Los problemas en TransMilenio

El principal de ellos es que se desbordó debido a que superó las previsiones o límites.

16 de febrero 2016 , 07:19 p.m.

Acerca de su editorial ‘El ring de TransMilenio’ (16-2-2016), quienes habitamos la capital condenamos con vehemencia los actos de destrucción contra TransMilenio, pero también debemos aceptar que el sistema tiene problemas cuya solución debe ser inmediata. El principal de ellos es que se desbordó debido a que superó las previsiones o límites. Se requiere aumentar la flota de articulados, las troncales y la frecuencia de rutas. La congestión en el servicio provoca incomodidad para los usuarios y toda clase de acciones delictivas.

Se necesitan seguridad y acción preventiva de la Policía Nacional y la colaboración de la ciudadanía. Hay demasiada congestión. TransMilenio, en las horas pico, es un completo caos; los vendedores ambulantes y cantantes hasta pelean entre ellos y con los usuarios del servicio; hay robo en todas las modalidades e incluso agresiones contra mujeres. Reitero, no hay derecho para las acciones vandálicas, pero se necesita con urgencia mejorar el servicio, que es caro.

Jorge Enrique Giraldo Acevedo

Cursos para motociclistas

Señor Director:
En los tiempos del Datt y del Intra (el de los azules), el pase se revalidaba o recategorizaba con un curso obligatorio dictado en el Salitre, sobre señales de tránsito, mecánica general, control de incendios, primeros auxilios y relaciones humanas.

Una vez aprobado, se finalizaba el proceso con un examen final práctico. Con las motos, y dada la enorme accidentalidad de este medio, el Ministerio de Transporte debería dictar por una vez tales cursos a los motociclistas como obligación adicional al técnico-mecánico, a fin de atajar la irresponsabilidad con que estos vehículos son conducidos y ahorrarnos tantos muertos, discapacitados y pérdidas materiales. Aún estamos a tiempo.

Sulia Alfonso
Bogotá

Sobre el drama migratorio

Señor Director:
La presión migratoria aumenta en el sur de Europa, al mismo tiempo que el norte del continente presiona para frenarla. Es como si Europa quisiera desviar la riada con sacos de arena que se ven continuamente desbordados.
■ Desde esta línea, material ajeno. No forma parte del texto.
In the data rows, 128 means zero.
Here are some points:
np.array([64, 110, 139, 85, 159, 93, 130, 180])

Es precisamente el norte rico, el que durante decenios se ha mostrado más incluyente e integrador, el que hoy se niega a la acogida. Suecia y Dinamarca, paradigmas del Estado de bienestar y de las políticas sociales, y Holanda, el reino de las libertades individuales, se niegan a recibir refugiados. Los daneses, además, han resuelto legislativamente que aquellos que entren en sus fronteras deberán pagarse la manutención con los pocos bienes que hayan conseguido sacar de la guerra de la que escapan. Todo es un despropósito y una vergüenza.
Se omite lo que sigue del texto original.